I looked at Seay's web site and was fairly impressed by their prices and promised turnaround time. I e-mailed them to see if they could send me some samples.

I only asked for about 10 total, with a couple copies of the same designs so I could test them on white and dark shirts to see the opacity. 

Whoever answered my e-mails was very nice and they promised to send them right out. I got them quickly and was quite surprised.... instead of 10, they sent me 40+ samples!

So, first impressions: friendly and professional e-mail customer service; quick service; over-delivered in number of samples; sheets were big (11 x 14). 

The sheets seem a lot bigger than what I have gotten from Transfer Express and Semo. I can see the possibilities of ganging and large prints.

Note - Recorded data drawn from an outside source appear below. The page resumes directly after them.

In the rows, 128 means zero.
Each row has a class, written after it.
[128  98 130 128 134  84 115  91 152 140 156  97 134 133 151 119 132 106
 108 171  94 140 151 155 135 131 153 165 126 150 169 124 121 120 108 168
 116 119 137 130 128 149 139 114 113 109 118 115 147  89 125 116 106 128
 105 121 119 169 109 163 211 126 132]
z_788
[112 178  98  74 112  92 120 112 212 160 152 124 117 117  86 136 179  63
 160 157 124 179  64 116 130 125 161  27 136 189 189 180 185  78  94 104
 148  88  43  96 148 108 189  98 233 152 185 158  96 121 128  16  70 165
  66 133 135 128 145 140 148 252 135]
z_885
[159 128 141  60  83 139 113  60 159 103 131 128 137 190 100 163 123  98
 116 152 106 158 135 129 100 137 131  74 143 242 133 129 183 145  96 105
 119 101 133 180 127 101  92 148 146 100 101  96 138 107 112 107 133 119
  95 167  55 140 147 131 105 172 170]
z_788
[167 102 130 108 100 113 130  98 149  94 123 111 115 155  90 132 136  87
 103 147 106 168 109 150  81 130 152  99 174 248 153 110 177 116 112  91
 138  80  96 157 136  98 109 126 147 125 156 149 136 110 105  86  93 137
  69 156  84 139 117 134 104 211 145]
z_788
[163  92 150 119 109 121 158 130 118  71 105 112 114 157  77 142 128 110
 137 136 135 129  96 122  99 139 149  90 173 207 125  96 166 118 139  75
 131  98 109 151 136  93 112 102 144 151 187 162 134 131 118 108  84 127
  76 153 119 112 113 118  73 229 135]
z_263
[113 126 133 102 129 100 138 123 157 135 145 113 122 141 115 136 150 101
 143 142 114 120 109 103 144 133 134  88 110 126 165 151 139  93 114 129
 135 128 103 130 147 124 176 104 168 154 172 157 123 121 138  83 102 140
  99 117 150 135 128 128 163 163 127]
z_885
[153 102 147  80 103 136 119  65 142 106 138 104 146 191 132 150 114 112
 115 156  96 129 158 117 113 145 108 106 123 198 140 116 150 139 108 123
 112 117 143 186 129 121 109 142 116  97 106  84 153 114 125 128 129 124
 108 145  74 157 127 136 141 122 172]
z_788
[133 100 147 128 127 116 140 143 125 108 123 120 121 141 111 138 123 123
 135 128 130 115 114 120 123 131 139 123 140 132 136 106 136 114 142 110
 135 128 124 131 140 115 147 106 138 142 170 142 136 125 126 124 102 138
 112 125 145 123 122 131 112 151 120]
z_263
[152 117 131 113 114 134 154 123 135 102 126 118 100 138  96 125 132 112
 132 133 126 141 106 131 104 139 144  87 146 197 144 126 167 107 113  79
 133 105  98 149 132 108 123 115 141 150 168 164 116 128 113  90  89 119
  87 145 120 115 110 130 106 210 121]
z_263
[138 117 126 119 118 114 137 117 141 123 133 114 112 124 110 118 142 121
 128 141 134 142 119 134 125 133 138  98 122 161 152 141 147 105 120 109
 129 105 108 128 129 131 134 112 136 135 155 147 123 123 124  97  94 124
 102 124 120 122 110 134 148 252 122]
z_263
[131 120 139  92 119 110 143 117 159  98 127 114 129 156  77 165 146 107
 153 144 145 132  85  96 135 131 149  59 150 166 144 126 158 113 137  94
 139 123  98 124 138  88 159  83 196 152 197 148 133 118 115  90  74 142
  79 142 151 119 131 125 109 226 127]
z_885
[115 140 142  75 120 114 131 109 169 134 136 134 154 157 106 178 149  93
 157 141 139 117 103  67 164 129 120  55 104 121 142 140 136 113 125 133
 139 147 109 122 156 105 187 102 203 140 161 105 127 126 153  93 115 147
 109 118 154 136 150 133 128 153 136]
z_885
[162  79 146  79  98  93 113  36 171  87 140  95 141 193 102 153 134  85
  97 184  88 162 133 150 119 133 152 119 170 241 157 109 159 132 107 131
 111 107 142 168 136 107 131  99 141  98 142 108 178  60 115 108  87 136
  61 156  79 174 126 157 167 191 161]
z_788
[157  63 158  93 109 101 114  62 147  95 139 101 138 198 134 152 124  97
  96 169  79 130 163 131 113 142 123 143 137 199 145  92 144 141 126 141
 126 121 161 183 141 118 111 140 116  95 118  79 178  86 119 134 130 123
  98 140  78 179 127 149 157 111 165]
z_788
[122 112 107  91 117  82 135 107 184 158 159 103 113 125 107 130 167  79
 146 155 109 154  96 118 136 128 156  63 133 169 188 160 160  76  98 112
 138 122  80 113 146 117 183  86 196 150 188 154 116 111 127  44  78 150
  75 125 139 139 122 148 179 220 135]
z_885
[116 147 104  88 121 113 132 115 177 157 154 107 124 125 110 125 184  85
 176 143 106 147  93 108 132 138 127  50 108 156 179 175 163  81  99 111
 137 108  68 126 148 122 177 108 186 158 176 142 111 129 134  49  89 137
  88 126 134 127 131 136 153 195 124]
z_885
[109 151 124  68 121 111 130 103 186 141 146 119 130 140 108 152 170 102
 157 150 127 137  98  91 146 132 135  41 113 155 162 159 156  98 111 114
 136 121  84 153 142 110 178 104 201 142 167 132 113 130 142  62  90 140
  92 133 137 129 146 129 151 201 128]
z_885
[118 138 114 123 125 114 139 138 141 137 132 127 115 123 107 122 149 113
 140 128 133 141 100 122 122 131 143  97 134 142 151 146 144  97 124 105
 139 111  94 119 139 120 153 117 155 151 172 153 116 130 127  93  99 141
 101 127 144 116 123 129 131 183 116]
z_263
[128 159 149  67 110 148 149 108 154 101 124 142 130 161  69 169 133 132
 166 125 159 107 102  76 135 141 127  22 133 157 109 146 168 127 127  91
 133 126 102 131 121  90 130 105 190 146 169 134 112 155 143  97 103 127
 102 147 136  98 150 104  82 219 127]
z_885
[128 149 123  88 107 101 144 101 191 119 139 128 126 151  69 159 160  80
 156 152 134 161  68  98 133 124 153  37 145 189 166 141 174  93 115 101
 142 101  74 114 142  96 175  88 218 148 197 144 110 112 130  53  74 157
  64 167 138 124 148 134 123 249 137]
z_885
[139 131 118 121 123 110 138 118 140 124 140 105 112 125 105 116 142 115
 132 148 115 146 106 132 121 133 137  99 136 166 157 143 157 102 108 110
 127 109 102 132 127 131 135 113 138 140 159 157 115 119 123  88  90 121
  95 137 121 128 110 127 147 204 124]
z_263
[119 105 151 104 135 109 142 127 139 122 138 112 131 159 108 149 136 117
 149 147 130  95 114  92 149 133 132  95 121 120 148 120 131 100 137 122
 135 136 122 134 143 117 168  93 160 149 184 133 135 122 142 105  92 138
  96 114 161 131 127 138 146 161 121]
z_885
[138  86 163 130 130 132 151 134 101  72 114 120 127 159  99 146 109 151
 128 139 147  95 126 101 133 137 128 125 142 138 109  89 126 133 151 110
 115 156 154 147 127 114 119 109 119 140 150 130 153 133 134 155 107 121
 113 130 134 121 117 119 106 139 116]
z_263
[171 103 129  67  84 115 118  47 173 102 142  92 126 183 100 140 138  75
 109 148  84 170 125 143  85 143 141  83 157 252 167 122 190 115  81  85
 124  75  99 185 141 120 107 133 146 117 135 121 142  90 102  66  99 124
  54 164  58 156 126 147 135 200 167]
z_788
[113 140 127  76 118  96 124 128 183 148 148 120 131 141 107 149 157  79
 159 145 119 143  90  89 137 128 130  59 111 151 170 156 149  91 117 112
 151 109  79 121 146 111 186 105 201 142 172 136 118 121 135  59 100 153
  91 125 141 138 146 135 146 183 143]
z_885
[129  95 137 123 129 111 139 148 135 113 122 126 124 142 105 143 132 106
 135 124 125 124  95 108 128 129 138 118 138 140 142 107 138 111 144 118
 139 128 110 122 146 108 152 105 162 142 243 133 135 115 124 119 104 143
 104 129 151 132 130 128 111 149 131]
z_263
[141 103 149 128 125 139 150 131 124 105 124 116 115 132 103 132 123 146
 133 135 138 110 115 118 127 143 111 104 130 149 124 119 132 120 132  94
 135 124 136 144 129 118 123 114 125 142 166 145 124 139 126 121  95 105
 105 134 134 109 120 118 111 170 121]
z_263
[121 136 133  88 119 110 144 114 167 127 139 115 125 142  99 145 152 102
 153 146 131 139  94 102 145 128 142  56 127 156 155 147 156  94 118 108
 134 119  92 116 139 111 169 100 186 152 180 145 107 124 131  74  82 139
  85 130 144 122 128 131 136 213 126]
z_885
[153 115 139  76  98 125 114  56 164 112 143 114 140 181 119 148 113 102
 114 155  94 148 147 139 112 141 124  96 136 211 138 123 163 128 100 117
 114 108 132 174 124 121 105 139 132 101 112  96 142 101 121 114 130 115
 101 149  67 151 130 139 144 147 164]
z_788
[126  64 180 101 141 109 116 130 122  68 112 124 148 187  89 191 126 148
 144 143 155  74 123  65 162 134 131 109 139 108 110  70 114 149 175 132
 120 172 184 130 136  88 149  70 164 136 197 110 179 109 150 161  96 141
 100 121 170 125 134 123  97 143 122]
z_885
[136 139 122  82 105 114 136 110 174 116 139 109 116 158  79 139 154  88
 142 148 128 154  85 114 121 131 154  43 142 196 160 147 175  91 109  85
 140  93  72 129 144  94 168  99 195 145 188 155 114 128 125  55  75 144
  68 145 124 122 139 132 113 244 126]
z_885
[128 106 145  93 119  80 136 126 155 106 132 120 125 164 101 154 149 101
 148 142 128 126  98  88 134 137 142  74 130 154 151 130 146 100 131 111
 137 125 107 131 146  97 161  95 181 144 186 134 134 118 135  84  90 148
  82 128 150 131 136 130 121 191 126]
z_885
[117 112 149 112 128 118 150 145 122 125 138 109 118 156 128 137 127 123
 155 129 125  89 124  72 150 146 106  74  78  92 142 139 116 105 136 115
 149 149 115 149 151 124 177 117 149 153 164 117 120 148 146 113 123 123
 126 107 162 125 124 132 135 106 127]
z_885
[139  98 140 132 128 110 137 131 127  98 122 130 122 144  91 145 130 117
 135 132 133 128  96 120 119 133 138 114 149 147 131 100 137 116 148 108
 145 120 119 128 142 109 142 101 156 149 172 150 136 118 122 119  94 138
  96 135 145 125 116 127 100 172 118]
z_263
[111 126 146  91 137 106 135 110 153 120 144 120 138 148 107 154 146 116
 152 153 130 112 114  92 162 121 137  89 119 118 145 134 130 109 131 139
 125 144 125 122 135 116 172  85 181 127 174 121 132 112 152 101  89 148
 104 129 160 135 133 135 160 170 118]
z_885
[154  89 149 107 109 136 131  93 130  82 129 115 134 168 105 152 123 121
 111 138 122 135 128 140 110 138 133 117 153 202 125  97 154 141 121 104
 123 112 140 157 127 107 104 107 124 118 143 125 152 111 115 131 101 113
 101 152  96 140 122 126 100 167 140]
z_788
[167 110 131  98  94 147 139 122 132  88 120 121 109 162 104 129 121  95
 119 128 114 148 114 124  83 146 131  83 141 225 140 116 175 114 114  73
 141  85  72 187 144  98 108 143 128 140 158 143 120 134 108  92 103 116
  84 152  83 125 136 124  77 182 152]
z_788
[146 155 145  98 118 164 155 107 125  87 123 141 126 154  91 156 119 168
 145 120 163 117 115 105 131 134 119  55 132 165  94 141 163 141 123  88
 122 128 130 141 106 109  96 127 135 136 141 131 111 164 138 127 118 105
 125 150 111  91 132 103  76 194 114]
z_263
[120 111 139  94 123 102 130 135 158 124 133 120 132 157 111 149 148  89
 151 139 120 120 100  79 145 127 130  80 114 133 160 125 131 106 137 121
 140 132  99 126 147 101 187  96 192 178 183 117 135 115 138  91 107 151
  91 118 153 127 142 136 123 153 142]
z_885
[125 122 127  96 121 105 136 125 159 125 139 115 124 148 105 143 148  95
 151 146 124 125  99 102 138 133 139  73 119 151 157 134 144  95 119 106
 136 123  94 130 146 110 170 101 184 151 180 140 129 121 137  77  87 140
  89 123 150 136 128 135 136 184 124]
z_885
[189  76 159 105 106 158 138 116 113  72 112 113 117 187  94 146 107 116
 112 121 117 118 127 113  89 150 121 102 150 212 122  84 158 134 136  81
 132 109 128 184 142  94  99 135 113 124 151 109 153 131 101 130 124 110
  94 155  82 129 130 113  65 156 152]
z_788
[105 126 146  93 128 103 133 120 158 146 145 119 141 153 129 152 143 103
 152 148 119 104 117  75 163 130 116  88  88  92 158 145 122 100 128 144
 135 152 127 129 149 126 187 102 175 134 157 101 130 123 159 108 130 148
 113  94 156 144 139 141 171 117 139]
z_885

Here are a bunch of pictures (finished tee, close up, transfer sheet after pressing). The sheets peeled smoothly and almost all of the ink transferred.


----------



## jleampark

(continued)

More pictures.

Also, I have 21 samples left over. If anyone would like them, please PM me. I will send them for a small shipping fee so you can test them.

Joe


----------



## jleampark

(continued)

I did have a few problems. 

One of the designs (attached) was too big for my 15x15 press. I thought I was getting full coverage but the small, thin letters on the bottom kept pulling off when I peeled the sheet.

Seay Graphics said, "on every press especially clam shell type the front edge approximately 2" is not going to have the same amount of pressure as the rest of the press, also approximately 1" around the sides and back. We only use 
16 x 20 presses for this reason you end up with a 14" x 16"
usable area to press, on a 15 x 15 you would only have a 12 x 13 area that would have the proper pressure. First I would try increasing your pressure on your press if that is not successful you can still print on these smaller presses it just requires that you hit the print twice, print it normally and then move the shirt up a few inches and repress for 3 or 4 more seconds."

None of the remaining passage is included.